Much talk has focused on the Right to Work and Affordable Care Act laws and their impact on employers. Seldom mentioned in all the buzz is the often more vexing impact of what seems to be a law of nature: the law of unintended, or from the employer’s standpoint maybe unanticipated, consequences. This law seems to apply with a vengeance to government regulation of primarily economic behavior, perhaps because the operation of the free market in response to that regulation goes where it goes, regardless of legislative intent.

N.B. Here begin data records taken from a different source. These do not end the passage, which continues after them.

A single turn carries every row of the set below to another of its rows. Some are shown first; where does it send the rows asked next?
j_530: [ 10  12  18   5 -21 -12   5  11   2   9 -10  19  -1  -8]
j_250: [ -2  -7  -8  -4 -30  -8  -2  -3   4  -7   3   1 -15 -25]
j_293: [ -5  -2   3  -6 -39   1 -11   2  -3  -3  15   1  -4 -16]
j_631: [  0  -9  -4  -7 -38  -5  -9   0  -5  -1  11   4  -6 -18]
j_884: [ 11   2  22  10  17   1   8  11  -3   7  -9  -6 -11  -4]
j_71: [-24   6 -13   0  -2  10 -18 -12   0   0  23   8  -6  -6]
j_806: [-9 -1  9 -6 26 20 -7 -6 -7 -5  6 -3  2  4]
j_129: [ 12  -4  20  12  13   3  13   4  -1   2  -9  -6 -18   0]
j_15: [ 13   6  16   6 -17 -19   4  15  -1   6 -10  16   2  -5]
j_118: [  9   5  11  -6 -14 -19   3  21  -1  -8 -15   8   3  -4]
j_402: [-7 -6  3 -6 25 17 -6 -7 -7 -8  9  0 10  6]
j_239: [-26   9 -17   7  -2  10 -14  -8  -6   3  19   1  -5 -10]
j_552: [  2 -22   5  17   1   8  10   8 -18  13  -2 -12   9  -4]
j_322: [-22   3 -21   5  -3   7 -15  -8  -1   3  25   9  -4 -11]
j_676: [ 13  12  18   1 -21 -18   3  10  -2   3 -10  10  -3  -8]
j_3: [ 11  -8  17  12  19   2  11  10  -1   9  -9  -6 -11  -2]
j_740: [  9 -19  -9   1 -24  -7   9  -7 -15 -15   7  13   1  -2]
j_918: [ -3   1  -3  -9 -37  -4 -11  -4   0   2  12   4 -11 -16]
j_852: [-12 -13   9  -5  16  18  -8  -5   7  -8   9 -11   9   2]
j_670: [ -4 -12   6  12   6  13   0   6  -4  -4  24  15  23   6]
j_572: [-4  4  1 -9 25 19 -2 -4 -8 -9  7 -2  5  8]
j_608: [ 12   1 -13  11  -6 -11  11  25 -14   8   2  13   4   2]
j_501: [ -4  -2  11  13  18  -1   5  17   4  13 -14  -9  -7  -3]
j_398: [ -3 -15 -17  12  -7  15   8  -7   1  12  18  22  -4 -15]
j_488: [-19   8 -16  -1  -2   5 -12  -9  15  -2  19  15   3 -13]

j_71 turns into j_884
j_322 turns into j_3
j_852 turns into j_118
Where do these go?
j_740 turns into j_670
j_239 turns into j_129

Employers plan for the consequences of new laws and so can be prepared to adjust to new requirements. They may also be ready for the “first wave” of unintended consequences commentaries have predicted, for example the prediction that many employers will opt out of providing health care directly to employees as a result of ACA (although there is a school of thought that perhaps this was not altogether an “unintended” consequence by those who might ultimately prefer a “single payor” system).
But what surprise effects will these new laws be the cause of?

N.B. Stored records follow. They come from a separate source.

Read these off the grid that follows.
1) Give the bottom-right entry.
2) Give the 5th-last entry, reading row by row.
3) Give the first entry in the row that holds the largest entry.
4) Give the bottom-left entry.
5) Give the minimum.
6) Give the 2nd entry on the diagonal from the top-right corner.
7) Give the entry in the top-right corner.
8) Give the top entry of the column that holds the smallest entry.
[[-0.88 -1.36 -1.00  5.76 -0.76  3.44]
 [-1.29 -1.13 -1.11 -1.39  1.24  0.86]]
1) 0.86
2) -1.13
3) -0.88
4) -1.29
5) -1.39
6) 1.24
7) 3.44
8) 5.76

array([-0.63, -3.65, -0.90, -2.07, -0.27,  3.70,  3.81, -0.75,  1.88,
       -1.38, -5.00, -3.39, -0.90])
The first entry from the right -> -0.90
Report the third entry.
A: -0.90
The 2nd entry: -3.65
Report the entry just left of -0.27.
A: -2.07
The 1st entry -> -0.63
Report the largest entry.
A: 3.81
Report the second entry from the right.
A: -3.39
Report the entry just left of -1.38.
A: 1.88
The entry just left of -5.00: -1.38
The entry just right of the largest entry is -0.75
Report the entry just right of -1.38.
A: -5.00

X =
[[-0.41  0.12 -0.93  0.12  0.53  1.00  1.98  1.66]
 [ 3.94  1.35  1.39  1.35  0.76  1.46  2.05  1.80]
 [-5.22 -4.53 -5.17 -4.53 -5.51 -5.10 -1.69 -1.42]
 [-0.13 -0.02 -0.06 -0.02 -0.86  1.03  0.35 -0.75]
 [-1.26 -0.35 -3.48 -0.35 -2.20 -1.93 -1.85 -2.66]
 [ 1.93  0.35 -0.91  0.35 -0.57 -2.25 -0.92 -3.54]
 [-0.18  0.24 -0.40  0.24  0.16  0.12  0.53 -0.88]
 [-2.43 -2.14 -1.18 -2.14 -2.56 -3.16 -3.01 -5.99]
 [ 1.19  0.45 -0.28  0.45  0.59  0.74  1.37  1.99]
 [ 2.15  2.29  3.02  2.29  2.16  0.39 -0.04  1.57]
 [ 0.93  1.07  1.50  1.07  1.65  1.21  0.52  1.73]
 [ 1.18  1.99  1.73  1.99  0.81  2.06  1.54  0.90]
 [-1.06  0.34  0.48  0.34  0.05  1.87  1.91  2.86]
 [ 1.07 -0.75 -0.88 -0.75 -2.79 -4.01 -3.11 -2.11]
 [ 2.84  2.14  2.00  2.14 -0.14 -2.15 -1.60 -1.54]]
Indices start at 1.
The entry directly below the largest entry is -5.22
Find the bottom-right entry.
Answer: -1.54
The top entry of the column that holds the smallest entry is 1.66
The entry at row 1, column 2 is 0.12
Find the entry just right of 1.03.
Answer: 0.35
Find the entry directly above 1.39.
Answer: -0.93
Find the entry in row 2 and column 1.
Answer: 3.94
The entry in the bottom-left corner is 2.84
Find the entry at row 1, column 1.
Answer: -0.41
Find the smallest entry.
Answer: -5.99
Find the entry directly above 1.21.
Answer: 0.39
The entry in row 2 and column 2 -> 1.35
Find the entry just right of -0.40.
Answer: 0.24
Find the entry directly above -0.14.
Answer: -2.79
Find the entry just left of -0.57.
Answer: 0.35
Find the entry directly above the smallest entry.
Answer: -0.88
The entry directly above 2.15: 1.19
The entry in row 3 and column 2 -> -4.53
The entry directly above 0.39 -> 0.74
Find the entry directly above -4.01.
Answer: 1.87
Find the entry just left of the smallest entry.
Answer: -3.01
The entry just left of -1.69 is -5.10
The entry at row 3, column 3 is -5.17
The entry directly below the smallest entry: 1.99
The entry just left of -3.16 -> -2.56
Find the entry just right of 1.50.
Answer: 1.07
The entry directly below 1.54 -> 1.91

Questions about the array below.
1) Which number is the entry just left of 0.09?
2) Which number is the maximum?
3) Which number is the entry just right of -0.27?
4) Which number is the entry just left of -0.33?
((-0.53, -0.61, -0.53, 0.09, -0.07, 0.27, 0.64, 0.72, 0.35), (-0.73, 1.21, -1.52, -0.41, -1.84, 0.66, -1.09, -0.30, -0.60), (-0.46, -0.95, -0.07, 0.55, 0.39, -0.24, 0.68, 0.41, 0.85), (0.38, -0.30, 0.46, -0.33, 0.33, -0.91, -0.64, -1.01, -0.26), (-0.35, -0.54, 0.66, -0.47, 0.35, -1.06, -0.23, -0.23, 0.32), (-0.22, -0.26, 0.39, -0.02, 0.08, -0.56, -0.01, -0.30, -0.14), (-1.60, 1.95, -1.73, -1.60, -2.64, 0.94, -1.72, -0.02, -0.99), (-0.23, 0.29, 0.01, 0.18, -0.78, 0.10, -0.32, -0.30, -0.47), (-0.80, 0.34, -0.65, -0.98, -1.02, -0.12, -0.78, -0.22, 0.19), (-1.05, 1.06, -0.92, -0.82, -1.52, 0.13, -1.34, -0.36, -0.29), (0.08, -0.41, -0.39, -0.27, 0.29, -0.49, 0.14, -0.48, 0.47))
1) -0.53
2) 1.95
3) 0.29
4) 0.46

Read these off the matrix that follows.
1) Which number is the 3rd entry on the diagonal from the top-right corner?
2) Which number is the largest entry in the last row?
3) Which number is the largest entry?
4) Which number is the entry directly below 4162?
5) Which number is the entry directly above 6413?
6) Which number is the entry directly below 6446?
7) Which number is the top entry of the column that holds the smallest entry?
8) Which number is the bottom entry of the column that holds the smallest entry?
[[6045 5971 5963 5713 7563 4992 6294 5464]
 [6413 5088 5504 5650 7316 5315 7258 6321]
 [7320 4568 7798 4745 6792 4964 6047 6073]
 [7970 5919 6795 5651 7480 4308 4890 3847]
 [6815 6630 5655 6896 6235 5551 5593 4949]
 [3983 8704 4837 6417 3796 7532 5400 6245]
 [6629 7241 5481 6267 5098 7415 5834 5945]
 [4425 9293 4655 5611 2989 7179 3826 5433]
 [4617 7612 4425 4162 3782 7202 5185 6862]
 [5864 4714 5862 6848 6988 6528 7911 7788]
 [5921 5528 6239 6281 6663 5329 6446 6256]
 [7278 4917 7338 6074 7245 4626 5923 5608]
 [8075 4891 6707 5192 7046 5715 6141 5255]]
1) 4964
2) 8075
3) 9293
4) 6848
5) 6045
6) 5923
7) 7563
8) 7046

data = [-0.5 -0.2 -0.3  1.8  1.6  0.9 -1.9 -1.2  0.0]
The entry just right of -0.5: -0.2
The entry just left of -0.2 is -0.5
The entry at the centre: 1.6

I wish I knew. What happens to other voluntary employer-provided “fringe benefits” when the mother of all “fringe benefits” is no longer a matter of employer choice in the way it traditionally was, or if it isn’t offered by the employer at all? What happens when you tell a state full of compulsory union dues payers that they don’t have to pay any more; or, said another way, what happens when unions enter a consumer-based, competitive free market? Will the union that figures out how to give its customers value at a good price come out stronger?
Sometimes it takes years to discern these effects, and even then it’s pretty hard to explain why things happen the way they do.
But lately I have been wondering if one generation’s prohibition against mandatory retirement is a generation once removed’s delayed entry into the job market, with all that entails. You never know.
So be prepared, I guess, the best you can be.